How to Convert Dask DataFrame Into List of Dictionaries?

Question:

I need to convert a dask dataframe into a list of dictionaries as the response for an API endpoint. I know I can convert the dask dataframe to pandas, and then from there I can convert to dictionary, but it would be better to map each partition to a dict, and then concatenate.

What I tried:

df = dd.read_csv(path, usecols=cols)

dd.compute(df.to_dict(orient='records'))

Error I’m getting:

AttributeError: 'DataFrame' object has no attribute 'to_dict'
Asked By: Riley Hun

||

Answers:

You can do it as follows

import dask.bag as db
db.from_delayed(df.map_partitions(pd.DataFrame.to_dict, orient='records'
    ).to_delayed())

which gives you a bag which you could compute (if it fits in memory) or otherwise manipulate.

Note that to_delayed/from_delayed should not be necessary, there is also a to_bag method, but it doesn’t seem to do the right thing.

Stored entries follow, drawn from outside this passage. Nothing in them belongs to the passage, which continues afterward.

(in the rows, 128 means zero)
A single turn carries every row of the set below to another of its rows. Some are shown first; where does it send the rows asked next?
vis: [137 130 142 138 137 131 120 163 108 126  94 100 129 163 142 140 103 124
 120 129]
zup: [101 116 135 106 133 124 120 133 136 134 192 152 125 128 134 129 125 136
 127 127]
Mesu: [ 97 112 135 111 130 124 124 136 131 129 194 147 124 120 129 126 130 138
 127 126]
vave: [108 114 156 141 126 132 125  99 110 126  75 126 129 125 136 129 154 140
 127 115]
logu: [ 99 107 133 112 138 119 132 133 139 136 192 154 124 127 131 133 134 130
 121 128]
zudo: [118  94 101 128 137 105 140 127 119 139 152  77 123 130 123 141 125 124
 154 117]
fogep: [108 118 156 128 129 135 118  98 110 127  73 133 131 136 139 128 148 135
 133 117]
Nak: [107 119 157 132 125 138 115  98 108 126  74 131 128 133 137 128 145 139
 138 120]
Siki: [136 120 134 149 140 121 134 163 109 132  95  99 127 158 140 147 114 123
 103 127]
deko: [112 113 153 135 133 130 123  99 114 132  74 129 128 136 141 134 154 135
 130 117]
pilo: [134 131 125 124 107 154 115 134 141 103 138 152 122  96 115 101 136 135
 121 118]
Voz: [100 108 134 116 130 123 127 135 133 129 194 147 123 119 127 126 133 136
 121 123]
Nilad: [117 111 106 117 131 122 121 127 111 135 154  77 122 133 123 130 113 129
 173 119]
pekol: [135 142 128 114 114 159 106 132 142 106 135 157 123 114 124 103 126 133
 130 124]
dab: [133 131 140 143 123 138 116 168  97 123 100  89 129 145 137 135 103 135
 121 126]
Kofa: [108 113 153 138 121 134 121 101 110 123  74 125 129 123 136 127 152 144
 131 115]
zuzon: [132 115 136 154 131 122 137 162 106 131  99  90 128 143 136 147 117 127
 101 124]
Malob: [134 125 141 151 120 133 121 166  97 118 103  88 126 137 134 136 108 137
 113 122]
vumo: [133 134 142 136 132 136 116 164 104 122  97  97 129 155 140 136 101 128
 123 127]
lifeg: [109 115 157 132 131 132 121  96 114 128  73 133 132 136 138 132 148 136
 132 118]
gomer: [110 112 153 139 126 129 124  99 112 128  76 131 129 128 136 130 154 137
 126 115]
Kobar: [118 113 108 112 140 120 120 125 117 136 152  81 124 143 125 137 108 122
 174 120]
bemaz: [121 102 104 117 151 106 135 121 125 146 150  87 125 149 125 146 119 115
 159 124]
Faki: [100 109 132 110 138 119 127 133 138 135 193 154 124 132 134 130 129 129
 125 126]
fela: [115 105 106 123 128 115 129 128 111 133 157  75 123 125 122 133 119 133
 165 115]
Baf: [133 142 126 102 124 155 105 130 149 111 129 168 123 128 130 107 123 121
 128 130]
Gemub: [131 117 122 135 111 144 129 135 142 107 135 152 121  95 116 105 146 133
 103 117]
vilo: [135 125 136 142 144 124 128 162 111 134  96 101 129 158 142 146 109 121
 111 128]
Teli: [139 126 121 116 144 133 130 126 164 129 124 173 125 136 132 124 143 110
 108 129]
mev: [120 110 106 109 147 109 129 122 122 143 151  87 127 148 129 139 114 118
 168 124]
kek: [134 110 117 137 123 132 137 133 154 115 130 157 117 103 119 116 153 123
  94 119]
megav: [ 99 109 130 115 132 120 126 133 137 133 192 151 125 121 130 132 133 133
 119 125]
Repib: [107 117 156 132 124 137 118  99 108 123  76 128 127 127 137 126 145 142
 137 117]
seg: [ 98 115 133 110 128 126 117 133 133 130 193 151 125 124 131 125 128 137
 128 126]
lepu: [137 138 124 104 139 146 117 126 159 121 126 172 125 137 132 114 130 110
 122 129]
gir: [131 119 136 156 124 128 129 166 103 124 103  89 132 140 132 138 116 131
 105 124]
sut: [137 115 117 127 137 129 140 128 161 124 126 167 123 119 125 122 151 112
  98 126]
Vepu: [116 100 103 129 131 112 135 129 115 136 155  78 122 124 120 139 124 127
 159 117]
Kilut: [100 116 132 105 133 124 125 132 135 132 193 158 125 130 136 128 129 128
 127 128]
Fub: [118  97 101 123 147 103 139 125 120 145 152  81 124 139 122 145 125 117
 154 122]

Siki turns into zuzon
bemaz turns into Fub
Now these:
pekol turns into Baf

Also, you are not really getting much from the dataframe model here, you may want to start with db.read_text and the builtin CSV module.

Answered By: mdurant

Try this:

data=list(df.map_partitions(lambda x:x.to_dict(orient="records")))

It will return a list of dictionaries wherein each row will be converted to the dictionary.

Answered By: Kunal Bafna

The answer of Kunal Bafna is easiest to implement, and has fewer dependencies.

data=list(df.map_partitions(lambda x:x.to_dict(orient="records")))